There’s nothing inherently wrong with “cute,” except that cuteness means puppies, kittens, Minnie-freaking-mouse and people under the age of 12. Sometimes, even baby facers want to look smoking hot, which unfortunately doesn’t happen until their mid-30’s.
Everything Reduces Your Age
Wearing no makeup is an instant age dissolver.
When you’re going out or meeting new people, you’re going to need to wear makeup if you want to look somewhat like your age. After people have known you for awhile, then you can start skipping the cosmetics.
In addition to makeup, putting your hair up in a pony tail is also dangerous for the young and baby faced. According to my calculations, ponytails subtract about anywhere from three to four years from your age. Maybe it’s because they pull your hair back and reveal the entirety of your “cute” little round face—I’m not sure. All I know is that it’s tragic.
Never have I experienced a more animated reaction to people finding out my real age than I did at cheer gymnastics. Everyday I showed up at the gym looking like everyone else, with my hair up in a ponytail, a standard t-shirt and athletic shorts. At the time, I was trying to learn how to nail a back handspring before trying out for competitive cheerleading, and had been going to this cheer gym for a couple of months. Many of the instructors were college students and I was 17 at the time, so I treated them respectfully, but also like they were my age, because they kind of were.

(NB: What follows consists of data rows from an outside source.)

[115 102 101 118 184 125] -> z996
[115 102 101 151 184 125] -> z322
[115 102 101 151 191 119] -> z864
find: [115 102 101 118 184 125]  z996
find: [116 104 103 117 184 126]  z996
find: [116 102 100 152 191 120]  z864
find: [115 102 101 151 191 119]  z864
chg z996: [115 102 101 118 184 126]  5, [125]

[143 147 125 121 109 178 125 118 108 129  92  90  87 141] -> z255
[105 152 123 139 133 121 139 151 153 170 136 136 106 132] -> z940
[105 123 117 112 115 102 141  85 126 152 117 114 161 162] -> z351
[146 145 126 118 133 115  92  94 111 156 114  71 159 102] -> z669
[146  92 136 116 131  99 116 102 130 185 137 125  86 120] -> z410
find: [105 152 123 139 133 121 139 152 153 171 136 136 106 132]  z940
find: [146 145 126 118 133 115  92  94 111 156 114  71 159 102]  z669
chg z410: [146  92 136 116 131  99 116 102 130 184 137 125  86 120]  9, [185]

[119 137 136 126 118 121 132 138 140 132 109 126 117 117 123 128 125 119
 140 119 128 140 156 160 150 133 124 120 120 117 110 101 101 113 127 149
 159 155 143 133 112 134 131 134 133 122 107 110 100 116 107 120 134 133
 140  95 136 130 130 132 134 135 133 122] : z130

The first clue that they had mistaken my age was when they started me at the lowest class, a group composed mostly of girls aged 6-12. One day Matt, my main instructor, overhead me talking to one of the 9-year olds about math. She was complaining about having to do an entire multiplication sheet for homework, and I told her I’d trade my Pre-Cal for her math sheet any day. Matt was confused as to why I was taking such a high level math class, so I told him that juniors in high school typically take Pre-Cal. Incredulous, he asked me how old I was.
Apparently, he thought I was 14. He went on to ask all the instructors that passed by if they knew how old I was, and all their answers ranged from 12-14, which was doubly insulting, because I felt like I had communicated with them as if they were my peers. When you’re baby faced though, even if you present yourself with a mature air, people still assume you’re younger.
All the queried instructors were surprised to find out my real age, but none of them reacted as obnoxiously as Matt. It was so embarrassing. My advice: Don’t wear your hair up unless you want to be mistaken as a middle schooler.
People Think You’re a Liar
This is one I will never understand.
If you have a baby face, sometimes when you tell people your age, they’ll insist that you prove it with a driver’s license, or they’ll demand verbal confirmation from someone that looks more credible.
It’s as if they don’t trust you to know how long you have been alive.
And let me be clear—I rarely do anything that would incentivize me to lie about my age. I’m under 21, but I’m not trying to sneak into nightclubs or bars, I’m literally just trying to live.
For example, I had to park downtown for the Susan G. Komen Breast Cancer Walk, and I chose to valet park since everyone and their mother was downtown that day. Parking was a nightmare. When I went to pick up my car afterwards at the valet booth, I waited patiently while the valet talked to some other employees, thinking I wasn’t there to pick up a car or anything.
He finally asked if I needed help. I handed him my valet number and said I was there to pick up my car (obviously). He looked at the number then back at me and asked if I was even old enough to drive. You don’t understand how angry this made me. I was exhausted from walking around the city all day, and he thought I was pulling his leg. I told him I was 18 and really just wanted my car back. He had to look at my license really hard before calling someone to bring my car around. As if I had to mention it, yes, I had my hair up in a ponytail. I don’t make this stuff up.